С перепугу я начинал шептать все молитвы, которые знал. Я был не в силах смотреть по сторонам, я глядел только прямо перед собой, но все равно я прекрасно знал, как идут, как крадутся они между камней — высокие, в белых саванах… Я зажмуривался от страха и, рискуя врезаться лбом в какое-нибудь надгробие, бежал со всех ног вперед. Когда я открывал глаза, я видел, что уже совсем скоро кладбище кончится, я уже среди зарослей держидерева.
Сердце мое немножко успокаивалось, но страх не проходил, я продолжал шептать молитвы одну за другой, одну за другой…
Оставалось впереди всего две-три могилы, я оборачивался назад — высокие надгробия похожи на солдат, и все это войско бежит за мной, высокое, плоское, ледяное, ужасное войско…
Я прибавлял ходу, шаги мои, казалось, со звоном лопались в настороженном безмолвном и темном воздухе, земля звенела под босыми пятками… Так я и сам не знал, как приходил на мельницу…
Конечно, я расплескивал почти весь суп. Спасибо, отец не ругался.
Да, страшно было шагать вот так через кладбище, но еще страшнее, когда осенним пасмурным вечером мать даст фонарь на дорогу.
С первого взгляда может показаться, что с фонарем идти спокойнее, а теперь я вспоминаю, что с ним было даже еще страшнее. Фонарь давал только круг света, а там, за кругом, черный ад. Фонарь, покачиваясь, в руке и выхватывая из тьмы своим светом то одно, то другое надгробие, создавал такое впечатление, что покойники то и дело шныряли между плитами, белые, узкие, ловкие.

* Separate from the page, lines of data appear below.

These are the activations of a small neural network, seen along a few directions. Each row is one input.
In each table, some parts of the input vary, and every possible input appears once, in random order.
A made-up example of a description, with smaller parts first: ring(8) and (point or ring(11) or (values(3) and line(6))).
Shared parts are said once, and a part with two or three values counts as separate values.
(in the rows, 128 means zero)

Other details of the inputs shift rows strongly along two fixed directions, in all tables alike. That doesn't count.

Table:
x1: [108 123  92 168 116 111 157  88 105  78 184 119 141 127 147 147]
x2: [157 182 104 130 155 153 121 219 149 176 109 111 106 131  93 118]
x3: [114  64 187  80 138 121 106  94 140 153  91 137 114 128 126 108]
x4: [151 169  91 124 162 158 106 185 151 143 104  91 115 126 117 121]
x5: [174 189 111 123 140 148 123 216 167 172 109 113 127 128  92 123]
x6: [164 178 109 115 126 141 123 197 161 166 105 121 128 134 106 124]
x7: [123  68 179  83 134 120 109  94 137 167  90 135 112 130 129 104]
x8: [119 148  94 160  95 133 154 114  99  89 171 132 122 132 139 131]
x9: [165 188 113 126 141 141 118 211 164 175 101 120 131 124  97 134]
x10: [131  60 193  77 113 107 117  68 149 153  98 143 136 128 136 111]
x11: [134  76 191  74 125 118 108  97 159 151  90 138 134 125 124 113]
x12: [120 136 142 179 142 134 160 114  65  61 183 149 165 139 146 130]
x13: [142  69 201 106 204 137 100  93 114 133  94 117 157 128 145  99]
x14: [160 190 102 127 148 176 106 207 144 150 100 104 101 123 104 111]
x15: [142  75 186  75 120 117 114  91 156 162  93 135 131 129 128 105]
x16: [159 192 103 143 155 164 102 203 139 168  95 109 106 112 105 125]
x17: [116 149 107 144  88 110 161 132 127  87 171 148 150 139 128 152]
x18: [121 149 109 157  93 104 164 128 124 101 174 147 153 132 126 155]
x19: [115 136 114 141  82 108 168 117 125  78 181 147 150 142 130 146]
x20: [157 169  85 126 157 155 109 179 147 155 104  91 113 128 122 117]
x21: [152 169 111 128 149 149 125 202 145 168 116 113 108 132  96 115]
x22: [122 145 111 155  91 104 166 123 123  98 178 146 152 133 126 152]
x23: [121  68 195  78 122 107 105  82 153 148  87 148 140 122 132 126]
x24: [ 96 135 107 162  94 121 149  97  94  70 171 146 132 126 145 149]
x25: [110  71 183  84 141 117 100 100 140 158  82 142 117 125 128 119]
x26: [151 169 103 119 139 150 125 199 144 167 111 115 105 140 105 112]
x27: [ 96 126  89 158 112 111 148  92 106  68 173 127 142 130 153 155]
x28: [106  59 189  83 136 114 105  85 136 151  90 144 118 126 131 117]
x29: [125  63 169  85 155 130  95  75 145 139  90 108 120 119 141 106]
x30: [140 170 109 119 145 149 117 205 147 157 105 121 109 135 102 123]
x31: [123  61 184  93 126 129 102  56 123 145  93 132 112 116 144 102]
x32: [ 95 129 108 164 102 100 163 112 100  98 178 151 137 134 133 156]
x33: [124  67 182  94 129 130  98  64 125 151  86 132 112 114 143 105]
x34: [112 134 108 169  99 125 159  97  95  82 183 135 128 124 137 137]
x35: [113  69 187  94 135 129  90  70 128 141  81 137 116 110 141 116]
x36: [156 180  80 129 162 153 100 191 149 163  92  94 114 124 122 127]
x37: [146 167  92 125 160 154 105 180 149 141 103  95 117 125 120 125]
x38: [103 126  84 161 107 108 151  86 102  80 173 126 140 133 157 150]
x39: [109 129  90 168 119 112 152  95 106  84 178 119 141 126 146 149]
x40: [ 97 131 100 154  93 104 163 113 101  97 174 151 132 143 139 148]
x41: [161 168  92 134 166 156 112 182 149 155 112  86 114 121 113 117]
x42: [110 149 100 159 100 134 149 120 102  78 168 135 125 128 136 139]
x43: [106 133 109 172  98 119 156  92  92  82 180 140 132 122 140 145]
x44: [126 143 112 153  91 108 170 123 125  96 183 141 150 136 124 144]
x45: [127  62 192  79 114 103 113  69 147 155  93 147 138 125 138 119]
x46: [151 175 104 132 138 158 108 177 132 156  99 115 106 121 118 119]
x47: [112 146 109 145  87 106 160 127 126  86 169 151 152 138 130 156]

Но все-таки, как бы ни был велик страх перед кладбищем, у меня никогда не пропадало желание ходить на мельницу.
Ах, как я любил глядеть на быструю воду в деревянных желобах, на белый вихрь там, где вертятся лопасти, как я любил, когда в лицо мне попадали холодные брызги воды.
Любил стоять на арбе в прохладе большого тутового дерева и чутко прислушиваться ко всему, что происходит вокруг.
Любил я пасти за мельницей, на поляне, лошадей и бычков, что гуляли без дела в ожидании, пока хозяин смелет свое зерно и позовет их везти его домой.
Часто и с удовольствием взвешивался я на больших железных весах.